Only about 15% of the 25,000 barrels of synthetic fuel that would be produced daily at the Malmstrom plant would be suitable for jet fuel. The remainder would be lower-grade diesel for vehicles, and naphtha, a material used in the chemical industry.

That means the Air Force would need at least seven plants of the same size to meet its 2016 goal, said Col. Bobbie "Griff" Griffin, senior assistant to Anderson.

Coal producers have their sights set even higher.

A 2006 report from the National Coal Council said a fully mature coal-to-liquid industry serving the commercial sector could produce 2.6 million barrels of fuel a day by 2025. Such an industry would more than double the nation's coal production, according to the industry-backed Coal-to-Liquids Coalition.

On Wall Street, however, skepticism lingers.

"Is it a viable technology?

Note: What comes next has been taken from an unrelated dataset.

Each row comes from the steps of one walk. Every step used is in the known rows, and no mark comes twice. Write the walk behind each row, first mark first.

Certainly it is. The challenge seems to be getting the first couple [of plants] done," said industry analyst Gordon Howald with Calyon Securities. "For a company to commit to this and then five years later oil is back at $60 -- this becomes the worst idea that ever happened."

The Air Force is adamant it can advance the technology used in those plants to turn dirty coal into a "green fuel" by capturing the carbon dioxide and other, more toxic emissions produced during manufacturing.

That would not, however, address emissions from burning the fuel, said Robert Williams, a scientist at Princeton University. To do more than simply break even, the industry must reduce the amount of coal used in the synthetic-fuel blend and supplement it with fuel derived from plants, Williams said.

Air Force officials said they were investigating that possibility.

"They'd like to have [coal to liquid] because of security concerns -- a reliable source of power. They're not thinking beyond that one issue," Waxman said. Climate change "is also a national security concern."